Each row comes from the steps of one path. Every step used is in the known rows, and no mark comes twice. Write the path behind each row, first mark first.
Known rows
zazage, pimir: [-12   6  -6   0   7  -8   4  -4  29 -15   4  30 -10   0  -9   8  49 -14
 -11  -1  26  11   1   6  37 -10  11  -4 -18 -17  -2 -27  13]
peres, gatam, rutan, bevita: [ 10 -10  -3  -8 -28  -4  -4 -18  33  12  18  48  46  19 -29   4  -2 -12
  13 -16  -7   4  -3 -30  84 -17 -20  29 -43 -12  16  -5 -41]
rakavom, pimir, levod, rutan, gatam, peres, ritig: [ 26 -17 -18  -8 -11 -12  -7   1   4  -5  -5 -27   3  13  26  -6 -37  -8
 -16 -10 -16  18  -7 -30  43  24   0  -3  14  16  33  24  -9]
levod, rutan, bevita, pimir, zazage: [-20  -2  24 -12 -23  20  -6   4  16  -5 -27 -15   0  -8  18 -10 -41  16
  10 -20 -19  16 -19   3  38  -6  -1  29 -17  22  -1   5  -6]
bevita, pimir, gatam, peres, soke: [ 35  -1  23   6   3  19   3   7  18  -5   9 -35 -23   0  37  14  22 -30
 -10  21  31 -25 -11 -11 -34  14   7  40 -16  -5 -37  -1  10]
rakavom, pimir, levod, rutan, gatam, peres: [ -9   3 -14   0  -3  -9   3   9 -22 -10  -7 -28   2  -2  22 -12 -45   3
 -15 -16 -25  18  -7 -10 -11  14  -8  -2  39  14  27   2 -12]
peres, gatam: [ 24  15  10 -14   1 -32  -3 -15  29   5  22  19  28  11  -5  17  54  -3
   3  23   9  -1  13 -16  41 -10   2   4 -43  -7  -9   9  -3]
bevita, pimir, levod, rutan, gatam, peres: [ -3 -12   4  -4  -9  13   1  13  -1 -10  -7 -40   2   6  42  -7 -48  -9
  -7 -16 -20  20 -23  16   7  25  -6  21  31  22  -9   0  -8]
pimir, gatam, peres: [ -7  12   1  15  30  -8  14  11 -55  -8   2 -19 -14   7   6  10  31  13
  -4  32  15 -10  -1   9 -60  19  -8 -13  -5 -14  -9   4  21]
gatam, rutan, bevita: [-19 -18 -16  -4 -25  11   5   0  14   7  12  54  28   1 -37   5   0   5
  11 -32  -3   9   0   2  54 -23 -22  13 -17 -21  21 -18 -33]
rutan, bevita: [-17  -6 -11 -12 -12   1   2  -1  26  14  11  59  22 -10 -38  12  20   4
  16 -11 -17   5  13   8  75 -27  -5   0 -28 -25   9 -14 -18]
gatam, peres, ritig, pimir, bevita: [ 18  12 -18   9   8 -29   5  -6 -35  -1 -26 -35 -31  22   0   5  10  -1
  -4  -6  23  -6  -4 -31  -9  26   7  -8   8 -12  12   8  23]
bevita, pimir, soke: [ -5 -24  15 -11 -18  22  -1   3  16   2   2 -25 -10 -11  16   1  16  33
   5 -25 -11 -16  -4  34 -17   5  15  29   1  16 -22   4  -1]
ritig, pimir, soke: [ -8  -5 -16  -8  -2   1   7 -15 -18   4  -9  -9 -13  -9  -3  -4  -6  45
   8 -36   7 -12  -1   6 -34   8  14  -3  26   3   3  -9  14]
gatam, pimir: [  1   2   6   6 -12  -5  16   3  -9   7  17   6  19  19  -7  26  59  -8
  -4  -2  43   4  17  14 -21 -10  -3  -3  15   7   2 -15   7]
rakavom, pimir, zazage: [-11  39   6  -1  -6 -14   4   5 -22  -7 -14 -15 -27 -21  -1   8  11  42
  -8  -4  11  -5  11 -15 -49  -8   7 -18 -16   4  19  20   0]
pimir, zazage: [ -7  27   9  -5   5  -7   6   6 -27   2  -7   9  -9  -2  -4  10  12  48
   6   9  15   6   3  21 -31   1   3 -18 -29  -6  -6  19  11]
peres, ritig, pimir, gatam, rutan: [ 14  -1 -10   6   7  -7   7  -3 -26 -13 -10 -26 -12  -1  -2   0  -6  -5
   5  -7  43   2  -6 -31 -20  20 -10 -14   3  -4   8   0  13]
pimir, levod: [  0   1  -4 -16  11  13  -1  18  -7  10   3   5   1 -21   0   8  26  22
  -3  14   5  -1   8  37 -35  -4  10 -22  -1  -4 -11   5   2]
peres, zazage: [ 12  17  11 -11  -2 -26  -9   0  20   5  16  59   9  -1   0  26  51  15
  -3  -6   7  -6  15   7  42 -13   9  -5 -19  -7   9  -1   0]
levod, rutan, bevita: [-31 -24 -12 -16  -7  -4  -1  -2  24   4  -2  46  40  -8 -21 -11  -5   2
   9 -15 -29  25   3   2  88 -28 -12  10  -3  -9  24 -21  -5]
nidi, pimir, gatam, rutan: [-12 -10   5  17  -3  21   7   6 -26  -4   0 -16   7 -10 -19   2  16   1
   0  23  21 -15   6   0 -53  -5 -25 -11  15   9   1  -3  -5]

________________________

» TO DO: Go through the material and copy out every line with "ritig" in it.

» WRITTEN ANSWER:
rakavom, pimir, levod, rutan, gatam, peres, ritig: [ 26 -17 -18  -8 -11 -12  -7   1   4  -5  -5 -27   3  13  26  -6 -37  -8
gatam, peres, ritig, pimir, bevita: [ 18  12 -18   9   8 -29   5  -6 -35  -1 -26 -35 -31  22   0   5  10  -1
ritig, pimir, soke: [ -8  -5 -16  -8  -2   1   7 -15 -18   4  -9  -9 -13  -9  -3  -4  -6  45
peres, ritig, pimir, gatam, rutan: [ 14  -1 -10   6   7  -7   7  -3 -26 -13 -10 -26 -12  -1  -2   0  -6  -5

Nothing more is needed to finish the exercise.